“You are what you eat” is more that just a catchy phrase your mother used to get you to eat right. It’s a profound truth. Eating a balanced diet is vital for good health and wellbeing. Food provides our bodies with the energy, protein, essential fats, vitamins and minerals to live, grow and function properly. We need a wide variety of different foods to provide the right amounts of nutrients for good health. Enjoyment of a healthy diet can also be one of the great cultural pleasures of life. An unhealthy diet increases the risk of many diet-related diseases.
Health continues to decline, with millions of people each year suffering from chronic conditions that limit their activity: broken hips, arthritis, heart disease, high blood pressure, diabetes, slipped disks, asthma, visual impairment, hearing loss, paralysis, stroke, mental impairment, lung disease, etc.

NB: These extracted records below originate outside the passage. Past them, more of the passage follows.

(in the rows, 128 means zero)
Turns in one plane each, and the order they were made in; the first pair answered
Y:
[142  90 122  92 161 107 130 153  93  99 163 142 142  88] -> [118 129 118  89 149 113 102 162 153 140  96  99 167  94]
[137 167 120 125 128 138 138 134 153 146  76  82 137 120] -> [162 138 131 131 139 141 186 119  83  99 147 122 113 121]
[153 163 118 132 172  96 103 154 105 121 137 207 119 190] -> [131 134 110 108 160  81  62 158 112 143 131 202 111 161]
[118 109  94 161 136  96 108 162 119 133  98 130 191 130] -> [133 112 102 172 142 102 134 160  99 112 115 141 193 142]
C:
[150 114 145 151 139 123 164 108  55 128 174 110 115  99] -> [ 94  80 146 155 114  96 100  93  95 152 164 167 123 132]
[150 158 136 168 145 139 186  99  87 113 144 127 135 164] -> [111 121 133 163 127 119 131  99 108 113 145 185 143 193]
[105 122 142 158 117 138 136  99 155 130 126 132 129 139] -> [131 125 138 153 131 145 170 111 137 106 137 122 128 124]
[130 130 128 143 122 129 125 125 144 133 117 114 128 133] -> [138 122 126 136 132 132 137 135 130 107 129 121 125 124]
S:
[143 145 148 118 136 127 147 110  82 168 151  83  95 103] -> [123 120 158 141 116 117 137  98  95 170 174 109  91 111]
[127  80 116 123 132 134 137 153 182  72 157 171 152 112] -> [149 109 105 106 153 143 147 171 183  67 134 145 157 103]
[152 106 127 164 114 145 160 154 179  65 142 150 168 138] -> [182 133 108 137 146 148 174 175 154  65 118 123 164 130]
[113 151 146 120 121 141 122  78 142 141 126 191 121 181] -> [106 153 144 129 107 151 133  96 174 130 108 175 143 180]

Each pair is two turns apart.
[162 154 158 175 118 121 166 137 149 113 117 103 165 150] -> [123  99 141 127 101  98  83 141 178 152 114 100 150 100]
Y then Y
[128 157 109 109 129 104  86 103 105 134  84 110 117 146] -> [122 137 102 104 131 102  78 110  97 114  98 142 118 152]
C then C
[148 177 157 216  91 162 215 166 179  76 143 167 170 201] -> [ 90 140 182 190  37 124 122  93 189 230 138  63 100 101]
Y then C
[ 93 103 126 143 107 121  93 121 175 136 121 139 121 100] -> [143 154 133 165 139 152 179 137 144  91 126 131 140 124]
S then Y
[132 104 125  87 127 110 109 157 145  99 117 109 139  78] -> [144 164 127 105 142 119 133 155 151 110  81  88 150 114]
S then Y
[ 99 118 153 132  93 110  93 125 156 144 125 118 136 113] -> [143 159 162 152 122 132 169 137 123  99 133 114 148 134]
S then Y
[131 113 121 155 115 132 139 148 157 109 123 162 121 144] -> [145 102 111 132 129 133 139 158 136  99 130 160 115 124]
S then Y
[134 134 116 107 159 126 132 147  87 123 123 140 127 133] -> [100 129 120 123 127 118  99 130 128 152 113 146 135 152]
C then S
[110  88 152 152  84 135 136  98 146 138 155  91 109  80] -> [137 149 140 143 117 152 158 119 146 147 105  48 123  94]
Y then S
[118  96 124 109 132 119 115 153 155 125 118 138 139 116] -> [144 135 143 139 142 135 172 146 123 116 129 113 136 130]
C then Y
[164 126 150 135 138 124 181 125  76 115 146 103 110 139] -> [116  63 141 105 104 100 103 122 120 148 136 103 102  99]
Y then S
[116 164 140 178 107 141 134 113 184 136 133 113 158 172] -> [111 124 128 166 112 134 118 119 180 105 158 164 160 182]
C then C
[139 154 129 167 129 112 142 109 108 135 122 153 133 184] -> [105  94 131 160  87 107 108 121 156 126 138 163 134 140]
Y then S
[149 150 110  99 165 158 132 177 160 108 102 113 138 112] -> [149 147 114 121 164 158 140 168 158  86 122 159 146 157]
C then Y
[117 129 149 122 109 121  98  56 103 181 181 103 101  86] -> [119 172 172 173  84 145 137  70 165 161 154  89 139 120]
S then Y
[140 151 136 149 137 109 120 101 120 139 131 146 121 175] -> [130 116 140 148 121 107 111 100 125 123 154 159 114 158]
S then Y
[154 138 132  87 141 162 133 132  99 159 119  66  93  60] -> [131  70 113  78 133 138  87 150 109  95 150 198 109 114]
Y then C
[120 148 123 126 122 138 129 153 145 136 104 134 159 120] -> [118 138 121 122 122 136 123 159 149 127 111 149 159 124]
C then C
[104 130 148 100 122 131 131 123 114 137 115  88 124 108] -> [104 102 140 107 131 128 128 134 106  95 140 155 137 138]
Y then C
[121  90 140 150 110 136 118 107 144 117 146 129 106 113] -> [132 113 137 156 110 146 147 122 160 101 131 107 129 119]
S then Y
[122 145 124 179 164 104 132  95 102 104 161 188 125 179] -> [106 114 126 166 152  90 103  71  87 143 176 162  91 137]
C then Y
[120 127 101 118 155 115  88 142 119 149  84 107 116 120] -> [140 105 110 123 163 113 120 131  74 115 135 141  99 117]
Y then Y
[108 130 163 182  99 132 136  87 129 151 145 127 133 130] -> [128 108 159 168 101 136 154 101 111 118 174 131 130 103]
S then Y
[124 151  92  91 163 119  77 134 102 148  89 152 119 158] -> [116 172 112 133 147 126  99 121 119 147  94 163 136 196]
S then Y
[143 117 105 121 147 151  90 188 156  62  79 143 159 108] -> [151  97 107 118 149 149  94 182 127  53 105 160 146 102]
Y then Y
[121 119 135 170 114  91 110 108 136 157 123 141 101 146] -> [156 126 139 173 128 102 156 111 102 134 145 120  97 126]
C then S
[144 144 126 120 160 121 133 118  89 133 117 142 115 155] -> [114 121 137 140 127 115 112 108 123 138 123 165 123 170]
C then S
[116 121 119  75 139 122 101 173 187 113 127 125 115  74] -> [152 185 143 127 151 148 181 169 168  94 130 107 131 122]
C then Y
[115 132 132 144 120 128 123 103 157 126 110 155 114 118] -> [137 132 134 147 130 135 154 111 136 102 125 157 115 114]
S then Y
[159 130 107  83 152 119 108 169 168  92 115  88 142  99] -> [170 162 106  79 178 118 111 156 138 116 106  85 132 120]
S then Y
[ 95 115 121 158  77 144  81  89 188 114 134  91 133 108] -> [148 181 116 169 123 170 156 106 149  88 120  64 150 136]
Y then S
[ 91 132 120 113  86 117  92 131 182 168 100 110 131 108] -> [152 129  94  70 143 133 147 169 122  96 123 119 127  83]
S then C
[133 118 133 126 103 118 116 105 136 143 149 111 122 120] -> [145 132 137 144 103 123 142 104 122 128 156 117 121 130]
Y then Y
[125 149 138 155 140 125 141  96 101 146 133 150 118 174] -> [130 142 133 131 138 124 137  94  89 168 133 107  99 132]
Y then C
[102 127 110 130 138 102 104 119 106 153 108  95 116 111] -> [120 117 108 143 154 110 132 136  87  97 136 149 129 144]
Y then C
[ 82  80 131 102 114 148 114 171 191  87 123 124 166 105] -> [106  90 131  95 128 160 150 183 170  68 136 106 164  84]
C then C
[148 172 118 137 158 154 141 136 140 151  97 130 152 157] -> [126 155 120 139 153 146 115 129 154 154  95 153 159 171]
C then C
[147 143 157 128 138 131 138 120 114 118 145 136 152 124] -> [135 129 151 113 127 124 104 115 128 147 133 120 144 102]
Y then C
[157 170 122 138 143 115 127  97  92 134 134 117 123 148] -> [123 136 105 114 135  99  74 104 123 141 125 143 129 143]
C then Y
[140 148 121 149 113  97 127 118  73 164  92 164 138 170] -> [127 136 114 133 109  89 101 122  89 178  89 161 136 155]
Y then Y
[108 130 130 141 113 156 137 118 151 144 154  88 111  91] -> [114  95 114 118 132 148 121 138 135 108 174 147 112  96]
S then C
[139 150 133 141 122 159 138 137 126 117 103 125 152 144] -> [140 115 121 113 135 144 115 127  87 122 130 141 121 116]
S then Y
[126 125 107 111 145 126 104 137 134 167 112 105 134 127] -> [124 107 105 104 144 121  93 139 132 150 121 132 135 129]
C then C
[118 130 123 131 132 125 100 102  88 165 138 127 109 137] -> [120 117 120 128 139 120 100 103  82 150 148 147 111 137]
C then C
[ 73 103 125 108  61 161 124 100 201 125 172  80 119  72] -> [136 202 112 113 123 185 195 120 152 114 124  38 131 107]
Y then S
[139 160 133 162 151 142 161 128 132 116 119  81 129 118] -> [102 147 136 176 128 127 113 113 165 148 104 104 135 148]
C then C
[149 130 140 119 122 112 147 132  82 107 149 113  91  96] -> [ 99 113 142 137  81 107  99 136 163 115 124 139 122 121]
C then S
[127 136 125 139 143 121 122 123 132 138 155 190 120 173] -> [108 127 121 135 121 122 100 138 182 144 129 171 135 156]
Y then S
[119 186 119 113 148 139 115 150 131 140  86 123 138 178] -> [129 124 107  75 166 126 113 162  88 101 134 156 117 143]
C then Y
[113 111 103 105 123 121 109 135 173 124  87 101 160  72] -> [165 161 112 125 169 132 181 116  86  99 110 116 149 118]
Y then S
[ 96 122 134 143 128 108 102 108 146 140 110 171 141 181] -> [129 110 122 120 151 119 142 130 107  87 143 189 137 161]
C then C
[104  98 134 119 139 120 159 148 117 127 138  77 105  98] -> [ 87 106 140 130 129 113 139 136 135 151 118  74 105 108]
C then C
[113 100 114 105 126 111  89 136 135 118 121 156 120 125] -> [125 148 122 139 124 132 133 143 159 109  95 141 149 156]
S then Y
[ 98 137 128 149 117 139 120 131 167 135 111 132 145 152] -> [121 137 131 154 128 146 158 138 142 100 140 141 145 152]
Y then S
[156  97 130 111 132 127 151 113  63 116 181 128 109  92] -> [151 139 149 131 116 134 151  92  81 167 152  71 108  90]
C then C
[ 99  95 114 108 129 100 103 124 145 148 116 152 122 125] -> [122 149 126 147 133 124 165 141 153 122 101 137 152 156]
S then Y
[115 103 129 131 117 128 113 141 167 119 109 120 156 118] -> [129  82 134 126 123 129 135 130 135  93 145 143 144 113]
Y then Y
[163 143 134 130 132 122 198 125  91 116 155  97 110 108] -> [126 163 145 152 102 113 158  95 133 180 120  80 114 126]
C then C
[150 154 119  96 123 129 176 127  64 116  96  50 122  89] -> [ 94 154 129 115  84 107 108  95 120 182  58  58 129 116]
C then C
[135 176  85  97 153 139 133 105  72 153 111 112 124 119] -> [109 170  87 104 139 130 100  93  97 177 100 122 126 135]
C then C
[126 119 129 148 129 139 144 101 104 145 116 135 117 154] -> [112  94 131 148 116 138 131 103 116 145 128 140 116 144]
S then Y
[105 107  80  86 135  81  64 123 134 159 114 155 114  71] -> [136  98  70  68 158  89 102 142 103 125 136 155 110  56]
C then C
[ 96 108 127 138 113 109  85 103 134 166 122 127 137 124] -> [134 123 121 118 139 125 134 124 100 152 127  80 124  83]
C then Y
[ 89  91 150 183  90 129 132 104 158 145 135 116 120 126] -> [ 99  64 140 162 102 128 134 119 139 107 162 146 120 127]
C then C
[ 87  79 147 141  86 119 116 101 164 119 151 202 154 167] -> [139 148 141 136 109 164 190 154 191  93  99  98 184 127]
S then C
[122 140 115 166 149 116 120  77 158 106 135 126 149 185] -> [104 108 107 142 141 102  80  78 167 125 131 125 138 157]
Y then Y
[152 109 106  84 156 132 128 149  97 119 135 143 113 121] -> [134 120 107  86 156 120  95 136 105 150 113 140 113 133]
Y then S
[166 137 144 143 126 161 208 139 193  59 144 113 161  93] -> [150 143 113 110 138 151 157 169 222  75  88 126 183 116]
C then S
[169 154 119 116 172 156 162 157 124  72 109  89 149 112] -> [ 86  89 123 111 124 111  41 117 169 147 106 133 132 112]
Y then C
[110 111 117 139 142 103  99 107  91 137 134 140  78 119] -> [124 137 135 171 121 121 148 114 114 131 127  86  88  96]
S then C
[164 120  91  90 150 142 175 190 153  54 111 131 150 124] -> [155 169 107 113 142 152 178 171 171 115  75  67 149 123]
C then C
[ 79  76 146 147 129 134 105 116 128 135 164 149 115 130] -> [ 90 148 134 143 150 153 120 145 164 155  89  98 144 143]
Y then S
[135  99 123  88 134 144 129 170 152  99 133 116 148  92] -> [117 109 124 106 126 143 112 166 181 110 118 135 163 127]
Y then C
[160  81 147 176 134 127 153 115 110 102 131 227 161 158] -> [156 163 160 197 127 137 158 103 143 181  58 122 164 151]
C then S
[117 113 141 149  78 135 123 148 184 124 127  78 145  87] -> [166 154 136 143 120 150 182 152 121  95 132  70 140 106]
Y then S
[127 195 105 118 173 147 141 179 151 124  72 128 151 183] -> [ 71 151 132 141 125 110  76 111 150 193 104 158 121 191]
Y then C
[149 130 125 124 146 128 148 130  99 116 145 147 117 133] -> [137 133 120 104 136 126 115 131 122 150 116 108 114 104]
Y then C
[126 176 122 104 174 138 119 142 132 144  68 122 142 175] -> [114  96 110  62 168 112  74 132 107 146 115 150 116 125]
Y then Y
[143 172 152 135 136 120 163 131 111 125 139 109 116 117] -> [123 160 143 113 125 108 118 133 145 154 114  97 111 102]
Y then Y
[152 143 136 161 129 147 195 115 108 121 168 116 107 139] -> [ 87  97 123 145 100 116  89 113 172 151 138 163 116 160]
C then Y
[139 141 124 139 134 142 107 148 155 127  96 119 156 143] -> [134 129 122 134 134 139  97 154 150 115 106 137 156 146]
C then C
[106 103 147 138  92 128 123 109 167 137 148 118 117 100] -> [140 114 147 147 115 145 170 129 140  87 153 135 131 116]
Y then C
[179 106 142 126 102 140 146 151 147  86 155 129 152 107] -> [136 104 139 129  88 122  84 129 181 130 125 153 151 140]
S then C
[145  93 112  87 144 109 100 150 153 167 151  61 121  57] -> [183 110 128 126 161 126 181 143  94 110 201  86 124  92]
Y then Y
[133 164 152 191 100 128 187  96 149 172 106  84 127 145] -> [104  49 101  92 105  95  84 146 165 135 120 149 121  82]
C then Y
[130 130 125 107 110 112  89 136 151 149  94 139 135 113] -> [172 146 129 108 131 132 148 142 110 120 119 117 131  98]
C then Y
[117 123 117 128 100 132 105 121 144 162 111 120 124 116] -> [119  98 107 117 108 125 102 132 129 133 130 156 123 118]
C then C
[160 107 112 109 133 108 148 121 105 125 141 137 103  98] -> [155 135 124 119 132 114 151 110 116 153 114 101 101  97]
C then C
[146 121 128 116 158 124 154 133  63 127 153 131 116 137] -> [ 90 110 142 144 105 114  97 129 148 158 125 149 143 163]
C then S
[101 104 154 173 111 139 148 129 150  89 191 161 121 123] -> [116 173 151 173 120 156 165 142 173 134 127  78 133 116]
C then S
[145  99 145 124 148 110 136 109  67 133 162 146 104 126] -> [156 118 127  88 164 115 136 145  83 136 121  93 116  93]
Y then C
[155 129 146 121 114 137 169 136 107 146 143  94 125 124] -> [127  90 135 120  94 131 132 152 155 121 142 147 148 142]
C then S
[130 119 132 122 123 127 123 132 124 149 122 102 113  99] -> [129 141 130 126 128 133 118 143 141 141  98 105 130 113]
C then Y
[ 97  96 134 106 103 106  59  94 140 188 127 123 103 114] -> [137 180 155 180 110 152 171 113 157 133 118 111 151 177]
S then Y
[182 155 126 116 125 130 132 142 127 108 126 136 148 140] -> [154 148 132 123 114 110  94 122 131 145 122 156 137 161]
S then C
[104 152 108 154 128 127 116 150 146 106 108 192 143 223] -> [ 85 110  99 123 116 110  69 150 158 126 107 192 129 184]
Y then Y
[171 103 168 130 113 110 160  80  69 125 184 124 104 136] -> [141  96 187 171  67 113 153  83 135 137 176 115 128 144]
S then C
[124  69 141 115 127  98 133 129 135 133 171 166 131 126] -> [120 105 145 136 117 121 149 152 191 125 127 137 164 133]
S then Y
[136 159 131 151 121 137 146 146 169 104 101 128 158 163] -> [138 102 134 135 113 131 148 144 142  69 156 159 139 136]
Y then S
[143 123 131 137 141 165 153  87  81 140 135 114 100 130] -> [104  83 135 151 101 159 124 102 149 120 131 159 128 148]
C then S
[132 147 110 119 155 156 134 138 117 154  97  97 121 114] -> [105  98 111 126 145 139  97 127 112 139 130 175 121 147]
Y then C
[113 152 136 153 116 116 101  92 131 186 107 103 124 156] -> [113 107 135 135 119 105  99  80  92 166 159 129  98 133]
Y then Y
[107 106 175 195 102 156 151  91 137 150 168  92 131 120] -> [127  70 146 159 127 156 156 140 130  68 187 149 146 116]
S then C
[133 161 130 136 135 145 129 122 119 163  94 108 128 136] -> [138 136 135 132 143 136 129 107  85 160 126 132 110 135]
S then Y
[145 102 112  68 132 113 121 150 109  89 139 117 120  89] -> [141 186 142 146 118 131 151 131 144 118  97 111 156 177]
C then Y
[144 130 142 142 138 143 160 136  91  95 148 152 111 149] -> [117 130 139 112 125 135 113 133 124 161 109  83  95  94]
Y then C
[ 81  69 143 132  61 136  98 154 233 107 132 114 152  78] -> [175 193 127 132 149 172 209 175 154  77  93  62 165 127]
Y then S
[ 82 101 134  88 109 123  82 138 144 147 132 187 133 135] -> [142 187 141 117 145 163 179 161 127 113 112 130 156 156]
Y then C
[150 120 101  78 151 129 129 160 130 100 131 107 124  50] -> [ 97 112 113  98 122 102  64 107 146 171 121 130 106  83]
S then C
[111 133 159 165  93 132 132 107 111 167 148 104 111 150] -> [106 126 158 170  82 135 136 121 140 154 141  92 123 139]
Y then S
[114 147 134 178 105 117 133 105 152 131 127 168 133 173] -> [136 129 126 163 118 120 149 120 129  88 148 186 135 167]
C then C
[118  94 131 103 151  92 118 120 130 117 160 135 100 168] -> [129 134 152 131 150 106 146 104 123 140 153  88  98 173]
C then Y
[132 123 146 124 130 114 129  86  89 167 152 144 116 135] -> [143 129 160 144 113 134 168 102 107 147 161 108 127 114]
S then C
[123 137 130 114 140  90 117 103  81 177 156 137 116 119] -> [103 157 136 134 121  90 111 101 117 195 131 123 134 135]
Y then S
[133 136 113  96 166 117  87 106  48 153 115 162  85 137] -> [ 91 120 138 142 110 111  70  79  98 171 130 172  89 148]
C then S
[111  77 147 132  69 102 106 148 183 145 138  88 137  99] -> [144  74 158 155  85 110 169 136 123  97 195 116 129 116]
Y then Y
[127 161 140 141 131 151 133 144 160 119  82 100 144 145] -> [140 115 150 148 131 148 155 133 110  75 157 146 122 134]
Y then S
[114 186 120 133 133 133 110 151 149 161  76 119 126 129] -> [105 152 136 153 125 119 109 125 115 140 129 198 115 169]
Y then C
[169 128 127  75 166 146 153 154  95 107 113 126  98 112] -> [117 124 126  79 135 126  82 134 149 168  78 124  95 122]
S then Y
[118 138 119 113 121 119 110 136 139 168 101  99 131 124] -> [138 102 113 102 137 120 132 134  92 124 152 138 117 114]
C then S
[135 112  94 155 158 133 104 141 165 119 115 163 133 123] -> [155 119  94 149 171 143 134 150 152 101 126 149 131 114]
C then C
[124 123 144 135 134 126 146 114 119 140 162  56 103  72] -> [ 90 114 149 149 115 109 101 102 155 172 148  77 106  94]
C then C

Most people die in their mid-70s of heart disease, cancer, or osteoporosis (complications from hip injuries). Poor nutritional habits are a key reason.
Many scientists believe that disease and debility are not inevitable consequences of growing older. They believe that longer and healthier lives are achievable through a healthful balance of diet, exercise, rest, and relaxation.
Of course, food alone isn’t the key to a longer and healthier life. Good nutrition should be part of an overall healthy lifestyle, which also includes regular exercise, not smoking or drinking alcohol excessively, stress management and limiting exposure to environmental hazards. And no matter how well you eat, your genes play a big part in your risk for certain health problems. But don’t underestimate the influence of how and what you eat.
For example, atherosclerosis (hardening of the arteries) can begin in early childhood, but the process can be halted — even reversed — if you make healthy changes in your diet and lifestyle. The gradual bone thinning that results in osteoporosis may be slowed if you consume enough calcium, maintain adequate Vitamin D levels and participate in weight-bearing exercise. You may be genetically predisposed to diabetes, but keep your weight within a healthy range through diet and exercise and the disease may never strike you.
The keys to good nutrition are balance, variety and moderation. To stay healthy, your body needs the right balance of carbohydrates, fats, and protein — the three main components of nutrition. Protein is needed to build, maintain and repair muscle, blood, skin and bones and other tissues and organs in the body. Carbohydrate provides the body with its main source of energy and Fat is the body’s secondary source of energy. Fat actually provides more energy/calories per gram than any other nutrient, but is more difficult to burn.
You also need vitamins, minerals and other substances from many different foods, and while some foods are better than others, no single food or food group has it all — so eating a variety of different foods is essential. Vitamins and minerals are needed in very small amounts and are sometimes called micronutrients, but are essential for good health. They control many functions and processes in the body, and in the case of minerals also help build body tissue such as bones (calcium) and blood (iron). In addition to the above nutrients Fibre and Water are also essential for a good healthy diet.
Moderation means eating neither too much nor too little of any food or nutrient. Too much food can result in excess weight and even too much of certain nutrients, while eating too little can lead to numerous nutrient deficiencies and low body mass. The consequences of not having a balanced diet are numerous: if you do not eat enough protein, you will not be able to grow properly; if you do not eat enough energy containing foods (eg carbohydrates and fat), you will feel very tired; and if you eat too much energy containing foods you will become overweight.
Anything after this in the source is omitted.